Travel insurer Cover-More Group cut 15 percent of its enterprise application portfolio as part of a global consolation of its IT operations at the height of the pandemic.
The ASX-listed company – which operates in 22 countries – juggled the project, which is ongoing, while putting out spot fires during one of the most tumultuous periods in the history of the travel industry.
Speaking as part of the CXO Challenge services on The iTnews Podcast, global chief information officer Nicki Doble said the standardisation aimed to consolidate systems across the global brand.
“The business was operating in lots of different countries, [under] lots of different brands, and they wanted that to continue because they had brand recognition, but they needed the backend system to work as a 'global brand', so I was brought in to do that tech strategy," Doble said.
Upon her arrival in March 2019, Doble – who joined from QBE Insurance – decided on an “organic bottom-up” approach, after briefly considering a top-down strategy.
“Once I saw the diversification in the regions - the different maturities, the different ways the business had been merged - it was really obvious I needed to take another approach,” she said.
“Ultimately, I think [that] saved us a lot when Covid hit because it just gave us visibility and a very clear roadmap that I wouldn’t have had [otherwise].”
Borrowing from agile and lean methodologies, the company also undercut the cost of the strategy.
“There's some 'no regrets' decisions, particularly around security… or around our CMS… that the business didn’t need a presentation to know that we had to address,” she said.
“So the money that we would have necessarily spent on enterprise architecture, we were funnelling that away to do some of the remediation or some of the strategic work earlier.
“Things were running concurrently, or in parallel to achieve that result, which again addressed some of those initial things very early like security.
“But it also meant that we were further down the strategy path than what we would have been if we’d taken a more waterfall approach.”
From 14 to seven CRM systems
To identify just how many applications existed globally, Doble said a cloud planning migration tool was repurposed to scan the company’s network, revealing an eye-opening number.
“We had 591 applications globally, so for a company of our size, that’s an enormous amount of applications,” she said.
“And in some applications there were multiple instances: I had 13 customer relationship management (CRM) systems.”

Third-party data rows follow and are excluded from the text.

B:
1: [ 204  120 -168  196  140  -15  209   41  -24  -46   86 -150 -152   16
 -147  196   96   72  -16]
2: [ -56   40   17  -20   68   -4  335   34  104 -218  227 -173   14  -40
  253   57 -162  188  -48]
3: [ -75  -52 -168   85  -52   53 -134   30  -22   77 -121    9    9   88
 -107   11   62  -47  -22]
4: [   8 -110  -40  -39 -154  186  -63  129 -174  109  -96 -100    8   69
  114  -86  -69  -72   19]
5: [ 252  -77  -40   83  -39   38  -21  171 -205   97 -158  -65 -167   77
  -73   67   56 -119   -4]
6: [-183 -134 -203  -24  -32   75    0  200  -84  -98 -114    7   53  117
   29  -54  -35   82  -72]
7: [-309 -129 -188   -7 -146   89 -255   15  -32  169 -204  139   91  158
  -47 -161   14  -73  -38]
8: [  41  -62 -238   62   56  -29   88  233 -157   -2 -161   54 -165  212
 -106  -10   48   22 -100]
9: [ 20  17 -25  84 -22 -33 -14 -62 111  30   6 -54 -46  47  10  51 -16 -59
 -32]
10: [  79   53   64  170  -32  -69 -147 -215  264    9   46 -115   14  -88
  -59  195   45 -123   13]
11: [-314  -47   26  -21 -136  -60 -184 -198  302   51  -16   76  111   91
  150 -110 -119  -87  -70]
12: [-167  -39  -12   41  107  -99  177   83 -142   16    5  147  -36  -75
  -51   42   74  161  -25]
13: [ -27  -81   31   48  -44  -45  -68   19  -71  125 -107   79  -56   10
  -33   10   41  -70   -9]
14: [-123  -78 -103   59 -172  112 -315  -70   40  166 -152   -4   91   69
  -59  -37   34 -159   13]
15: [ 122   62 -109  103  176 -106  344  114   71 -243  128 -136 -140   41
   25  167  -29  160  -95]
16: [-231 -105  146   16   63 -146   70   17  -40  -47    9  158   64 -206
   13   95   52  137  -12]
17: [ 118   11  -83   88  -11   34   39   44  -24   27  -17 -111  -87   65
  -22   63    7  -38  -18]
18: [ -65 -100   -9   51   -9  -84  -57   69 -111  121 -157  159  -79   42
  -88    1   78  -42  -37]
19: [-113   20  -55   86    4  -96  -40 -116  184   16    4   38  -10   58
  -26   35    2  -22  -63]
20: [-199  -30  -68   -5  -81   20  -52  -51   53  105  -31   49   28  105
   72 -108  -56  -26  -40]
21: [-564  -43 -108  -64  -19  -15   26  -93  200  -83   84  116  225   16
  151 -126 -111  186  -79]
22: [-260  -17  -48  127  -95  -97 -348 -262  245  202 -120  168   77   43
 -157   -8   94 -158  -29]
23: [-140   47    6   52    1  -88   46 -154  271  -62  113  -42   32   13
  101   36  -78   25  -60]
24: [-283   27 -181   20   86  -18  199   15  112 -157  122   -9   70   41
   68   -3  -59  215  -84]
25: [  16   -9   36    0   47  -77  232   75   -1  -71   63  -29 -101   37
  142   14  -90   70  -66]
26: [ -83  -65   -8  126 -112  -31 -346 -144   86  200 -171   95   35    1
 -164   52  114 -189   11]
27: [-275  -45 -172   24  -33   17  -66  -26  157  -78  -13    6  119   86
   24  -25  -45   58  -71]
28: [ -91  -30 -169   49  -54   83  -58   23   15   30  -48  -54   30  100
   -9  -21  -11  -11  -30]
29: [ -79  -50   17   62  100 -102  141   89 -103  -37   -5   86  -36 -102
  -51  102   74  122  -24]
30: [  -8  105 -132  191   74  -46    7 -127  153   -2   71  -65  -12  -25
 -154  164   97   27  -11]
31: [ 14 -23 -22  21   7 -27 116  52  52 -85  29 -77 -52  51 103  32 -76  27
 -59]
32: [-364 -103 -203  -28 -104  118 -130   37  -40   88 -109   91  133  111
   13 -153  -18   39  -32]
33: [ -42   12   98   58  -71  -45  -75 -183  264  -15   78  -97   51  -39
  114   67  -78  -82  -18]
34: [ -96  -27  -58   50  -81   32 -111  -74  119   38  -26  -45   49   47
   29    5  -30  -62  -19]
35: [  60   81   41  105  172 -155  322    3   54 -130  172  -47 -116  -89
   22  176    9  158  -43]
36: [ 56  11 -57 131 -25 -23 -89 -59  63  77 -47 -39 -56  36 -94  87  58 -91
 -16]
37: [-172  -33  -43   17 -161  156 -175 -119  119   54   20 -120  167  -18
  103  -31  -71  -54   27]
38: [-97 -63  90  18  24 -70  86  39 -97  41  -2  81 -22 -98  28  38  24  63
  -1]
39: [-203    1  -65    0   -5   26  110  -20   62  -40   90  -30   61    8
  118  -31  -76  108  -34]
40: [  79  195  -95  166  185  -50  348  -90  193 -205  304 -237  -47  -79
   21  225  -16  193  -29]
41: [  17  -65   47   16   52 -137  140  102   19 -104  -18   21 -100   28
   80   58  -45   33  -85]
42: [-107  -22   77  120  108 -147   61  -44   46  -74   50   64   36 -211
  -88  202  104  115   -2]
43: [-162 -137  163   48  -59  -78 -182  -54    1   67  -94  124   95 -185
  -41   92   76  -42   25]
44: [ 314  165  -91  232  182  -45  286    7   36 -127  186 -248 -160  -79
 -119  307   91   95    2]
45: [-89 -25   3  -4 -42  34  68   1  39 -17  49 -73  24   4 137 -13 -85  33
 -19]
46: [  81   26  -69   66   85  -29  233  109 -129   18   35  -28 -148   45
   -8   45   15   79  -34]
47: [-96 -60  88  37 -13 -49   0  -7 -87 120 -35  94 -13 -84  -6  23  44   4
  12]
48: [-272 -169   96   47  -49  -77 -226  -19  -86  120 -167  231  110 -174
 -122   51  136  -12   25]
49: [  47  -88   80   33  -96  -24 -109   17  -41  117 -114   16  -63   21
   22   10   -1 -131   -9]
50: [ 53 -51   0  27 -37 -48  27  50  23   6 -53 -23 -91  94  67  10 -52 -65
 -60]
51: [-202   15 -134   14   14   77  134    9   61 -104  116  -95   97   -3
  106   -1  -70  154  -28]
52: [-195   17 -263  187   14  -88 -245 -128  173  103 -141  142   10  135
 -285   49  159  -65  -65]
53: [-120  -65  -61   13  -15  -52   11   60  -80  113 -101  134  -74  102
  -14  -68   11   -8  -57]
54: [ -9 -36 -38  13 -43  37  35  48  -2   3 -13 -70 -24  59  82  -4 -60 -17
 -27]
55: [   4  -53  -94   63  -34  -13  -55   55  -10   49 -107   12  -68  112
  -40    3   13  -62  -53]
56: [ 192  103  -18  102  160  -89  380   64   23 -151  185 -158 -167  -12
   58  163  -30  136  -50]
57: [ 79   0 -56  74  -9 -42  22  13  89 -23 -19 -80 -91  99  20  58 -28 -55
 -56]
58: [  44   15 -124   68   63  -27  163  100  -39  -35    5  -46 -119  101
  -13   43    1   53  -60]
59: [-125  -16  -29   23  -58   13  -30  -67  118   14   19  -36   42   34
   83  -14  -63  -16  -30]
60: [  32  -78   31   12 -180  126 -180  -25   14  112  -74 -124   37   28
   95  -18  -64 -159   26]
61: [  47    3   62   29   36 -106  160  -12  230 -218  118 -142  -35    4
  180  113 -131   42  -83]
62: [  15 -142   46   29   93 -153  139  226 -141 -138  -99   93  -98  -51
  -18  122   42   95  -72]
63: [  0 -26   2  79  -3 -65 -13 -13  21  49 -37  26 -56  13 -30  53  27 -36
 -28]
64: [ 152   77 -163  110  134   52  327  149 -109 -134  127 -196 -107    1
  -14  146   16  164  -19]
65: [  32  151   84   84   93 -121  268 -195  385 -228  318 -225  -10  -66
  206  167 -143   98  -56]
66: [-244  -39  -94   96   83  -95    2    6  -59   54  -56  187   22  -57
 -170   56  141  109  -27]
67: [-69 -22 -28   9   9 -73 109  37  12  16 -11  43 -83  99  71 -41 -51  19
 -70]
68: [-106   -1  -86   38    7  -35   59   -3   30   39   -6   36  -45   88
   15  -28  -16   22  -53]
69: [ 52 -63 -77  38 -29   9  17 115 -72  21 -90 -29 -88 101   6   6 -10 -36
 -43]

Since that time, the company has reduced the application estate by about 15 percent, including almost half of global CRM systems and a number of 'pet projects' that were uncovered along the way.
“I’m down now to around about seven CRMs globally. We’ll probably get to around about four,” she said, adding that there was no ambition to have one global CRM.
The rationalisation was also directly responsible for saving $7 million in just a couple of months, which Doble said “equate[ed] to [retaining] jobs” during the height of the pandemic.
Alongside rationalisation, Cover-More has also been focus on getting ready for the resumption of international travel.
The company’s cloud migration, for instance, was an area that “sped up” during Covid-19, while the API library got a “massive steroid injection”.
Amazon Connect
Alongside the rationalisation, the company was also faced with an 80 percent increase in call volumes on the claims side of the business during the height of the pandemic last year.
Doble said that businesses receiving travel insurance and medical assistance from Cover-More - the likes of Flight Centre, Virgin Australia, Medibank and Australia Post - were all calling into the same PABX system.
“We were very nervous that… if claim volumes got too high, we were at risk that medical assistance calls wouldn’t be able to get through. They need to be answered in 20 seconds,” she said.
“So we ended up moving in a course of four days our claims call centre out to Amazon Connect with a really complicated IVR [interactive voice response].
“That was really good because we… knew we couldn’t go and buy something big and expensive because we knew in two months’ time we were going to be cutting back costs.
“Cloud solutions were very good because they gave us the ability to scale to meet the demand that we needed to at the time, and then when the business tapered off, we were able to then bring that back in and move to a global solution."
Travel in a post-Covid world
Looking ahead, Cover-More is now focused on “what travel will look like" after the pandemic, with attitudes towards travel insurance likely to change in the wake of Covid-19.
“Insurance in general is treated like a grudge purchase, so I think it will be really interesting to look at it differently because people’s attitudes will change when they come back,” Doble said.
“But I think we're moving very heavily into product management frameworks, similar to the tech companies, and trying to think more like tech companies.
“And that will change what policies to sell or how we sell out to our customer."